Instinctively, her hand dropped to the pocket of her pants and the folded paper inside. She’d been so busy with Ann prior to dinner, she hadn’t been able to secure enough privacy to take a second look at the note until after dinner was served and Diane had shooed her from the kitchen. And then, when she finally had the chance to look at the equations more closely, she wished she hadn’t.
Because the numbers, coupled with everything Esther had told her in the shop that afternoon, suddenly pointed to a very unsettling place.
“Claire?”
She pulled her hand away from her pocket and waved it in the air in what she hoped was a lighthearted motion. “I’m just worried about my aunt is all. Really.”

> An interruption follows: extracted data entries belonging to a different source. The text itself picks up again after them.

Each row is followed by the tier that its hidden value falls in (each part has its own value, ranges and names)
319; 101; 57; -21; -140; -89; -65; -112; -3; 301; -201; 12; 172; -165; 99; -405; -92; -2; 132; -140; 34; -178; -205; 32; 44; 209; 142; 303; -387; -179; 39; -230; -18; -172; 21; -53; 35; -275; -222; 216; -174; 82; -295; -167	V
42; 64; 153; -52; 28; 17; 109; -131; -393; -224; -109; -91; 105; 92; -174; 8; 77; 218; 120; 54; -21; -137; -75; -68; -177; -57; 3; -48; -40; 38; -246; 89; -193; 128; -99; -248; 391; 249; -322; -90; -241; -139; 205; 68	B
-108; 109; -84; -148; -151; 313; -37; 73; -4; 94; -87; -78; -138; 80; -22; 268; 101; 222; 5; 32; 63; 112; 10; 130; -35; -8; -116; 77; 133; -31; -141; 112; -71; 325; -6; -30; 64; -91; -160; -47; -66; 49; 177; 262	J
-36; 5; -175; 191; -155; 6; -64; -14; -329; 114; -1; 248; 172; -100; -22; -449; -20; 187; 56; 50; -251; -33; 11; -285; -395; 264; -140; 492; -153; 16; -184; -354; -11; 190; 361; 47; 219; -132; -235; 105; -141; -205; -277; -177	L
196; 127; -22; 158; 179; -67; -231; -153; 427; 365; -7; 178; -184; -69; 334; 145; -216; -463; 153; -223; -140; -113; -176; -75; 188; 423; -29; 149; -131; -147; 386; -96; 318; -360; 172; 392; -156; -344; 68; 253; 212; 75; -366; -146	L
-101; 49; -328; 189; -75; 155; -153; -102; -227; 112; -42; 312; 214; -81; 195; -582; -14; 69; 32; -108; -220; 3; -13; -313; -266; 437; -145; 463; -26; 100; -52; -391; 114; 196; 638; 167; 178; -28; -222; 89; -253; -184; -382; -181	B
-76; 143; -98; -24; 29; 45; 6; -322; 89; 42; 69; -33; -159; 37; -144; 138; 80; -35; 189; -112; -70; 26; -90; 238; -111; 208; 12; -129; 176; 89; -32; 43; 47; 144; -39; -62; 66; -46; -232; -9; -141; -141; 9; 146	F
146; -15; 315; 41; -59; -169; -22; 229; -16; 110; -37; -112; -42; 109; -124; 266; -221; 67; 20; 233; -67; -121; -46; -85; -16; -227; 9; 238; -285; -159; 21; 162; -117; -35; -252; 40; 135; -180; 24; 12; 302; 80; 39; -15	V
5; 100; 139; -158; 83; 243; 67; 26; -117; -92; -12; -51; -247; 114; 9; 562; 114; 98; 79; 50; 34; -98; -16; 3; 34; -81; -172; -235; 193; -19; -132; 243; -72; 106; -166; -17; 205; 168; -189; -53; -12; -91; 381; 207	W
110; 156; -123; 128; 57; -4; -162; -275; 141; 201; -105; 101; 129; -85; 290; -171; -87; -298; 131; -179; -101; -127; -134; -92; 89; 376; 42; 294; -78; -50; 174; -145; 158; -145; 350; 104; -33; -97; -123; 174; -163; 114; -332; -109	F
27; 22; 202; -35; 54; 71; -79; 143; -107; -71; -178; -127; 50; 198; 46; 7; -180; 91; -40; 4; 84; -69; -86; -130; 56; -88; 31; 58; -145; 9; 68; 172; -68; 20; -3; 88; 273; 104; -33; -102; 90; 92; 24; 31	W
7; 48; 93; -168; -117; 319; -37; 208; -200; 37; -83; -46; -20; 47; 173; 65; 19; 176; -67; 39; 157; -127; 2; -55; 130; -101; -118; 81; 66; 18; -61; 90; -86; 169; 113; 46; 162; 175; -165; -23; -88; 25; 136; 65	J
-499; -192; 193; 308; 13; -163; -252; 405; 95; -42; 327; -103; -34; 398; -50; -242; -644; -136; -323; 197; -51; -64; 182; -238; -120; -221; 26; 295; 91; 473; 408; 223; 99; 218; 373; 584; 222; 176; 348; -255; 700; 47; -411; -174	F
-161; -98; 376; 11; -94; 7; 108; 312; -589; -283; 135; -133; 117; 160; -113; 34; -138; 240; -150; 362; 37; -352; 176; -306; -176; -452; -108; 139; 73; 230; -222; 209; -286; 230; 37; -57; 468; 519; -159; -156; 93; -81; 222; -68	F
39; 42; 134; 85; -205; -171; 0; 99; -199; 54; -332; -168; 277; 43; -202; -193; -181; 284; -24; 144; -34; -38; -6; -183; -374; -94; 107; 519; -453; -181; -261; -39; -270; 91; -122; -199; 290; -316; -139; 39; 57; 317; -90; 43	V
102; 258; -147; -10; 38; 196; -152; -307; 331; 317; -90; 65; 17; -199; 588; 98; -17; -506; 85; -262; 73; -294; -68; -10; 334; 383; -1; 200; 166; -61; 217; -80; 202; -231; 419; 140; -216; -32; -150; 300; -211; 336; -241; -28	B
83; 98; -344; 310; -38; -30; -268; -243; 20; 311; -77; 333; 309; -177; 344; -655; -121; -239; 117; -176; -286; -37; -122; -287; -78; 592; -21; 670; -210; -33; 181; -462; 242; -62; 714; 218; -38; -218; -123; 238; -238; -31; -653; -309	F
41; 79; 96; -139; 19; 181; 11; 31; -118; -62; -114; -96; -129; 161; -120; 328; 83; 224; 96; 37; 17; 68; -106; 74; 3; -61; -71; -112; 5; -63; -107; 200; -92; 177; -191; -75; 211; 35; -165; -112; -58; -100; 270; 210	J
-85; 110; -176; 38; -10; 83; -153; -158; 172; 129; -84; -13; -11; 104; -17; -155; -75; -7; 82; -156; -55; 161; -127; 123; -50; 266; 60; 126; -16; 52; 120; -27; 100; 157; 166; 99; 43; -178; -84; -44; -64; -4; -216; 87	W
-35; -27; 85; 100; 19; -165; -89; -74; 5; 42; 212; -35; -68; 160; -246; -179; -174; -14; 120; 24; -125; 26; -137; 160; -38; 46; 90; 7; -42; 186; 203; 59; 70; 118; -6; 118; 119; 22; -42; -121; 93; -313; -208; -95	L
-147; 124; -222; -11; -144; 165; -53; -248; 21; 211; 104; 93; -15; -166; 158; -375; 17; -91; 38; -223; 49; -170; 14; 109; -110; 341; -17; 114; 220; 211; -10; -241; 96; 128; 369; 81; 10; -7; -294; 148; -240; -44; -290; -65	F
-168; 38; 60; -110; -32; 243; -121; 174; 147; 103; 34; -100; -217; 158; 116; 106; -162; 6; -110; -82; 177; -32; 8; 92; 114; -23; -45; -74; 164; 152; 164; 169; 54; 141; 76; 279; 78; 27; 7; -78; 202; 72; -25; 100	J
-247; -17; 199; 60; -50; -95; -71; 85; 19; -33; 43; -233; 30; 197; -87; -179; -349; -25; -146; 19; 125; -155; 56; -1; -113; -140; 139; 99; 9; 264; 116; 171; -67; 101; 55; 136; 229; 96; 10; -112; 258; 189; -179; -8	F
200; 61; 69; -131; 27; 252; -72; 58; -135; 62; 20; 71; -106; 56; 140; 190; 111; 58; 137; 19; -12; -36; -170; 40; 304; 27; -133; -48; 41; -56; 91; 91; 52; 78; 58; 67; 65; 186; -149; -30; -170; -281; 136; 3	J
-252; 33; -81; 83; 0; 78; -78; -52; 97; 104; 239; 82; -234; 51; 3; 40; -115; -96; -2; -55; -76; -63; 67; 23; -163; 170; -112; 1; 257; 234; 80; -17; 128; 157; 197; 268; 72; -18; -73; 9; 162; -138; -155; -4	F
-104; 3; -22; 20; -215; 22; -225; 131; 9; 105; -243; -225; 319; 209; -64; -662; -292; 205; -123; -51; 137; 168; -122; 84; 11; -10; 254; 434; -298; 104; 171; 14; -65; 260; 230; 51; 147; -110; 9; -166; -21; 217; -380; -1	J
133; 154; -9; -130; 10; 262; -295; -18; 513; 421; -23; -44; -116; -28; 581; -61; -206; -457; -20; -321; 274; -165; -183; 222; 666; 240; 100; 36; 89; 31; 573; 64; 297; -213; 332; 407; -298; -31; 71; 143; 26; 256; -353; -75	J
-88; -98; 223; -70; -95; 321; -111; 523; -303; 1; 110; 38; -47; 133; 287; 23; -165; 135; -229; 187; 137; -231; 109; -289; 202; -263; -230; 166; 117; 157; 93; 133; -33; 181; 306; 332; 220; 382; 14; -82; 186; -72; 63; -111	J
274; 260; -22; -171; -154; 46; 17; -335; 265; 365; -7; -117; -79; -208; 92; 298; 167; -214; 264; -67; 57; -158; -170; 430; 298; 133; 103; 75; 39; -199; 20; 31; 0; -66; -147; -238; -279; -205; -278; 231; -313; 130; 16; 119	V
-105; 205; -345; 49; -160; 151; -76; -343; 107; 268; -22; 103; 57; -200; 174; -187; 93; -129; 107; -170; -71; -61; 9; 72; -146; 417; -33; 320; 156; 33; -88; -252; 84; 139; 382; -33; -87; -191; -293; 211; -309; 108; -264; 38	F
195; -68; 354; -56; -47; -95; 16; 220; -167; 92; 99; -10; -109; 44; -85; -49; -181; 120; 33; 94; 33; -247; -96; -29; 41; -159; -7; -19; -211; 0; 66; 35; -63; -74; -205; 125; 216; 18; -93; 16; 196; -213; -10; -174	V
-85; 51; -56; -77; -28; 255; -170; 117; 205; 192; 31; 5; -249; 130; 93; 140; -83; 18; -11; -91; 58; 114; -67; 138; 138; 105; -86; -12; 112; 52; 193; 94; 135; 168; 97; 284; -15; -116; 14; -47; 144; -51; -61; 107	J
-121; 93; -259; 12; -88; 237; -169; -115; 88; 222; 73; 136; 1; -47; 240; -376; -37; -90; 13; -203; 1; -23; -49; 52; 53; 346; -39; 178; 168; 179; 159; -191; 176; 164; 482; 230; -27; 0; -152; 60; -177; -93; -335; -76	W
86; -189; 428; 207; -21; -350; -174; 432; -66; 69; 66; -94; 106; 266; -144; -293; -553; 47; -110; 238; -81; -109; -90; -221; 22; -276; 131; 360; -475; 46; 330; 121; -33; -66; -44; 322; 247; -60; 234; -128; 538; -47; -320; -292	V
402; 178; -31; -85; -32; -31; -148; -351; 376; 491; 79; 61; -62; -231; 278; -242; -29; -410; 282; -312; 59; -205; -335; 395; 491; 396; 182; 17; -98; -83; 414; -172; 255; -304; 96; 106; -316; -191; -174; 274; -252; -93; -406; -208	V
140; 158; 9; -244; -52; 216; 28; -176; -52; 25; -82; -139; -84; 63; -103; 214; 219; 157; 209; -49; 81; 63; -200; 347; 186; 17; 33; -175; 73; -55; -67; 164; -72; 193; -184; -230; 56; 77; -287; -77; -343; -153; 237; 223	J
347; 191; 123; -103; 179; 115; -11; -301; 102; 168; 167; 105; -211; -155; 365; 484; 150; -450; 289; -100; -26; -370; -191; 118; 500; 186; -94; -215; 213; -83; 214; 91; 178; -296; 44; 43; -143; 246; -221; 213; -239; -181; 101; -81	F
-5; -13; 230; -77; 27; 193; -78; 342; -110; -45; -144; -85; -143; 230; 33; 333; -131; 204; -84; 104; 74; -2; -16; -161; 37; -186; -138; 21; -82; -62; 2; 244; -74; 104; -99; 169; 262; 35; 22; -111; 256; 52; 205; 125	J

76; -82; 329; 190; 233; -234; -183; -15; 385; 18; -205; -26; 205; 207; 32; -70; 168; -123; -280; -356; -126; 222; -100; 493; -170; -311; 54; 4; -227; -197; 215; 300; 165; -80; -152; -246; 216; 27; -21; -85; -145; -259; 246; -380	G
-365; -112; -401; 394; -69; -544; -5; -227; 4; -15; -50; 77; 46; -107; -123; -388; 70; 12; 430; -95; 162; 353; -268; 452; 303; 175; 252; 355; -60; -90; -493; 370; -47; -129; 290; 316; -266; 111; -212; 54; -642; -304; -210; -522	U
55; -43; 401; -227; 107; 230; -133; 100; 262; -41; 194; 130; 269; 239; 89; 254; -222; -129; -436; 40; 28; -187; 278; -218; -208; -215; -329; -389; 3; -56; 172; -200; 134; 127; -70; 15; 278; 13; 135; 90; 406; 73; 351; 129	U
-46; 30; 227; 78; 177; 132; -397; -193; 362; -187; 112; 258; 334; 264; 1; 26; -198; -72; -369; 37; 298; 30; 216; -185; 61; -8; -184; -457; 77; -66; -140; -75; -7; 32; 112; 105; 215; 141; -21; 64; -3; -119; 265; -307	E
130; -230; 504; 235; 247; -448; -198; -27; 227; 113; -37; 117; 317; 91; 128; -149; 291; -46; -235; 2; 6; 411; -5; 415; -75; -160; -191; 156; -11; 79; 248; 510; 122; -158; -36; -216; 135; 218; -234; -29; -411; -527; 52; -505	A
-115; -12; 0; -310; 156; 53; 139; 145; 227; 198; 290; 87; 201; 129; 62; 316; -408; -424; -99; 41; 132; -147; 232; -152; -155; -205; -183; -151; -136; -50; -163; -203; 176; 87; -24; 355; 207; -83; 255; 177; 355; 169; 243; 243	X
-4; -131; 61; -397; 66; -18; 143; 117; 213; 16; 375; 268; 180; 54; 211; 143; -312; -172; -99; 230; 63; -149; 214; -104; -224; -138; -411; -262; 43; 245; 100; 6; 171; 23; -133; 229; 116; -94; 51; 166; 336; -15; 291; 278	Y
216; -124; -313; -115; -151; -324; 89; -211; 504; -117; 59; 119; 155; 355; 177; -204; -185; 188; -66; 88; 64; -173; -62; 434; 39; -214; -178; -408; -161; 21; 270; 173; 159; -216; -149; 214; 74; 84; -209; 57; 432; -268; 128; 22	Y
127; -29; 364; 267; 322; -220; -321; -255; 389; -77; -268; 89; 240; 185; 127; -156; 268; -178; -314; -346; 2; 315; -73; 327; 43; -99; 146; -58; -206; -141; -4; 249; 88; -85; -297; -331; 158; 31; -141; -19; -458; -193; 285; -558	X
-310; -75; -261; 348; -239; -77; -255; -139; -100; -416; -38; 208; -63; 147; -340; -376; -81; 351; 145; -232; 78; 46; -201; 259; 197; 140; 224; -51; 81; -235; -435; 124; -75; 90; 458; 226; -328; -46; -135; -38; -250; -93; 32; -407	E
-58; -194; -375; 169; 8; -421; 48; -379; 308; -126; -10; 67; 103; 112; 119; -369; 42; 57; 189; 50; 260; 157; -221; 457; 349; 142; 166; 31; -202; -73; -137; 287; 105; -224; -77; 218; -165; 167; -296; 131; -429; -308; -71; -424	Y
-656; 125; 174; 400; -233; 81; -322; -293; -110; -348; -295; 5; -97; -644; -16; -400; 337; 52; 208; -546; -437; 182; -280; -72; -244; 322; 289; 271; 213; 8; -176; 237; -351; 193; -38; -433; -74; -304; -263; -193; -739; 113; 185; -179	U
-190; -221; 621; 110; 67; -57; -56; -91; 146; 379; 140; -269; 313; -301; 195; 47; 172; -265; -180; 121; -27; 113; 104; -95; -332; -20; -184; 398; 40; 29; 503; 284; -2; -29; 6; -196; 352; 224; -306; -96; -313; -266; -141; 42	R
-48; -145; -111; 121; -449; 4; -77; -170; -185; -267; 85; 116; -53; 187; -141; -263; -91; 415; 22; -12; 7; -255; -51; 15; 149; 114; 40; -121; 112; -145; -141; -51; -40; 116; 276; 162; -286; -17; -293; 16; 122; 98; -39; 50	R
-659; 70; -64; -109; -235; 160; 110; -307; -40; 143; 275; -76; 122; -699; 245; 20; -157; -349; 317; 193; 27; -137; 127; -683; -116; 425; -92; 210; 207; 204; -213; -163; -284; 144; -21; 207; 121; -61; -200; 120; -271; 262; -84; 427	A
-340; -102; 612; 16; 0; 68; 27; 48; 105; 401; 64; -391; 262; -410; 168; 199; 138; -358; -138; -46; -243; 9; 95; -195; -438; -78; -140; 419; -19; -89; 465; 71; -32; 89; -57; -219; 427; 113; -80; -78; -119; -44; -54; 236	A
-428; -32; -87; -173; -525; 13; 241; -189; -148; 176; 287; -101; 43; -550; 221; -57; -147; -48; 312; 235; -173; -316; 89; -471; -224; 244; -216; 194; 239; 245; 80; -69; -238; 115; 44; 197; 47; -81; -329; 41; 156; 198; -168; 681	E
-65; -263; 126; -499; 7; -89; 559; -14; 76; 530; 444; -210; 202; -290; 487; 299; -136; -513; 92; 446; 79; -222; 220; -320; -119; 48; -272; 310; -165; 168; 260; -130; 205; -15; -396; 221; 172; 73; -105; 303; 94; 179; -101; 611	G
-18; -139; -116; -14; -360; -41; -30; -251; -186; -325; 153; 285; -20; 62; 67; -273; -41; 329; 69; 146; 62; -184; 6; -147; 261; 280; -61; -179; 163; 78; -251; -78; -54; 97; 38; 138; -343; -40; -323; 161; -50; 133; 39; 39	E
-141; -56; -507; 7; -57; -174; -45; -213; 470; -359; 28; 208; 36; 207; -16; -310; -259; 147; 103; -120; 109; -60; -196; 455; 19; -72; 41; -360; -124; -41; -42; 229; 90; -136; 12; 282; -43; -83; -85; 5; 99; -240; 241; -195	Y
-65; -295; 312; -452; -1; -32; 363; 107; 76; 398; 496; -81; 257; -230; 379; 263; -159; -325; -47; 490; 50; -185; 271; -296; -266; -23; -467; 183; 14; 249; 423; 2; 167; 7; -181; 176; 227; 114; -112; 197; 196; -35; -42; 521	A
-257; -188; -355; 315; 14; -388; -59; -376; 127; -194; -7; 124; 71; -19; -8; -430; 88; 66; 290; 14; 303; 283; -250; 373; 412; 300; 247; 172; -93; -81; -375; 319; 11; -155; 112; 240; -282; 158; -296; 119; -731; -310; -123; -592	U
155; -141; 447; 159; 108; 69; -340; 51; 428; -19; 5; -61; 315; 523; -160; 62; -117; 98; -567; -129; 80; -62; 102; 289; -214; -414; -155; -298; -105; -344; 442; 110; 178; -23; 246; -43; 350; 229; -16; -153; 354; -326; 168; -246	R
80; -415; 151; 233; -100; 66; -124; -6; -140; -379; -36; -60; -60; 505; -277; -231; 136; 439; -208; -162; 106; -80; -218; 443; 327; 35; 308; 71; -223; -570; 33; 10; 278; 97; 224; -15; -379; 154; -125; 60; -238; -74; -3; -470	E
4; 120; 67; -167; 124; 55; -77; -257; 265; 34; 119; 218; 249; 64; 249; 137; -204; -369; -175; 26; 182; -81; 251; -386; 86; 58; -111; -327; -44; 64; -330; -265; -9; 65; -277; 121; 171; -68; -4; 212; 51; 265; 287; 86	X
-328; 25; -101; -4; -527; 65; 75; -50; -312; -80; 76; -3; -73; -183; -74; -71; -112; 155; 198; -96; -228; -291; 3; -273; -12; 142; 14; 57; 145; -94; -272; -250; -166; 245; 191; 164; -179; -151; -101; 56; 197; 369; -28; 370	A
39; -281; -181; -419; -304; -93; 517; -34; -302; 61; 307; 45; -130; -82; 273; -14; -87; -45; 249; 208; -61; -344; 10; -144; 137; 192; -8; 194; -127; 80; -123; -194; 182; 117; -315; 216; -354; -202; -179; 320; 96; 417; -1; 531	X
47; -261; 579; 238; 95; -97; -205; -41; 158; -17; -118; -147; 202; 109; 36; -112; 323; 72; -329; -157; -111; 157; -85; 320; -98; -113; 13; 175; -115; -232; 425; 272; 135; -20; -52; -350; 124; 192; -202; -80; -312; -297; 52; -360	A
-123; -214; 412; -223; -244; -10; 308; 296; -331; 170; 77; -151; -107; -293; 129; 88; 164; -79; 44; -200; -551; -177; -39; 11; -435; -130; -60; 434; -33; 8; 291; 39; 121; 229; -218; -257; -65; -301; -36; 8; 99; 298; 125; 511	G
-115; 78; -234; 435; -398; -335; -213; -366; 112; -323; -390; 40; -50; 41; -77; -504; 214; 384; 132; -456; -280; 49; -330; 451; 119; 22; 273; -74; -23; -179; -148; 220; -170; -41; 28; -144; -163; -76; -328; -131; -156; -76; 49; -291	Y
-234; -51; -90; -337; -190; -132; 464; -230; -6; 474; 285; -177; 126; -479; 448; 144; -117; -500; 293; 268; -16; -211; 148; -450; -55; 208; -104; 326; -79; 203; -57; -172; -43; 27; -354; 226; 119; -57; -209; 242; -8; 333; -139; 649	X
-112; -171; -262; 287; -275; -423; 7; -41; -18; -181; -145; 29; -72; 151; -187; -388; 96; 340; 211; -262; -156; 86; -319; 652; 100; -86; 192; 153; -103; -208; -92; 325; 59; -59; 226; 109; -274; -9; -181; -56; -115; -233; -52; -295	U
-109; -201; 68; -420; -171; -196; 499; -95; 95; 483; 391; -170; 204; -411; 513; 154; -92; -357; 173; 455; -42; -213; 181; -296; -200; 65; -368; 263; -20; 317; 350; 4; 63; -62; -339; 176; 200; 70; -253; 209; 153; 61; -147; 662	Y
239; -175; 445; -418; 122; -136; 312; 108; 0; 468; 316; 32; 267; 9; 407; 357; -53; -458; -202; 279; 8; -108; 343; -301; -102; -128; -349; 106; -106; 168; 103; -165; 222; 57; -391; 40; 172; 13; -17; 282; 205; 219; 102; 418	X
-329; -55; -3; -228; -218; 161; 142; -112; 78; 154; 350; -77; 174; -238; 158; 134; -300; -188; 56; 270; 85; -296; 196; -456; -139; 127; -232; -17; 90; 62; 60; -201; -67; 100; 64; 302; 176; 42; -103; 115; 229; 146; -39; 467	E
72; -70; 297; -221; -462; 213; 123; 90; -290; -187; -31; -7; -150; 5; 100; 18; 79; 232; -148; -266; -531; -448; 9; -168; -213; -72; -35; -88; 16; -107; 158; -295; 41; 312; -278; -291; -153; -333; -75; 47; 430; 545; 282; 546	G
210; -131; -86; -22; -383; -11; -38; -56; -43; -509; -121; 198; -156; 392; -48; -283; 28; 528; -130; -285; -273; -307; -172; 328; 84; -96; 78; -361; -69; -196; 31; -65; 126; 117; -121; -113; -328; -210; -140; 36; 333; 186; 304; 25	Y
122; -222; 506; 231; 172; -323; -237; 0; 273; 10; -91; 45; 266; 156; 62; -161; 266; 59; -303; -108; -87; 292; -51; 474; -163; -227; -149; 71; -45; -31; 395; 474; 130; -123; -20; -277; 171; 177; -204; -102; -245; -499; 113; -440	A
152; -177; -403; 52; -239; -384; 170; -171; 120; -141; -70; 44; -44; 355; 2; -285; -27; 241; 126; -120; 3; -110; -225; 543; 275; -83; 180; -71; -266; -215; -110; 92; 180; -105; -65; 210; -269; 0; -181; 112; 112; -40; 4; -118	G
-250; 222; -468; 337; -101; -410; -185; -569; 527; -79; -245; 77; 172; -92; 108; -382; -35; -90; 213; -258; 65; 169; -185; 272; 128; 64; 180; -178; -77; 3; -298; 243; -216; -206; -67; 135; 140; 14; -282; -55; -241; -196; 49; -304	G
308; -12; 8; -153; 180; -125; -80; -176; 543; -46; 30; 192; 269; 467; 190; 37; -206; -149; -340; -36; 167; -90; 124; 170; 49; -246; -130; -492; -235; -63; 49; -37; 198; -101; -283; 103; 221; 21; -12; 121; 337; -62; 341; -84	X
-181; 153; -549; 212; -99; -348; -301; -380; 445; -536; -134; 527; 29; 58; 0; -543; -146; 230; 185; -269; 9; 160; -222; 422; 16; 25; 8; -501; 125; 236; -347; 415; -149; -150; 10; 142; -104; -234; -224; -75; -130; -287; 367; -389	Y
-172; -164; 585; -3; -463; 187; 6; 149; -579; 32; 129; -51; -57; -268; -25; 18; 158; 183; -70; -67; -413; -239; 104; -384; -277; 90; -130; 310; 279; -11; 105; -118; -103; 353; 145; -238; -150; -160; -221; -31; 47; 353; -18; 441	R
47; 208; 24; -121; 27; -99; -147; -275; 309; -23; 50; 354; 246; 23; 270; 14; -183; -253; -138; -31; 41; -31; 227; -284; -38; -19; -224; -438; 85; 248; -291; -98; -103; 17; -272; 57; 194; -152; -89; 119; 161; 160; 350; 106	X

But even as she offered the most believable placation she could, she knew it fell short. Especially for someone like Benjamin, who seemed to be in touch with everything—his horse, Eli, Ruth and her business, his farm, his life, Claire…
Benjamin halted the movement of the swing with his
boot and stood, closing the gap between them with only a modicum of hesitation. “Why did you ask questions about Daniel Lapp?”
She swallowed once, twice. “I was just curious about his business.”
Reaching out, he placed a gentle finger beneath her chin and nudged it upward until they were eye to eye. “Why did you ask questions about Daniel?” he repeated.
She searched for another way to evade his question or to change topics completely, but the feel of his skin against hers made it difficult to think let alone play games. “Mr. Karble’s decision to manufacture the Amish toy line in Michigan must have devastated Daniel.”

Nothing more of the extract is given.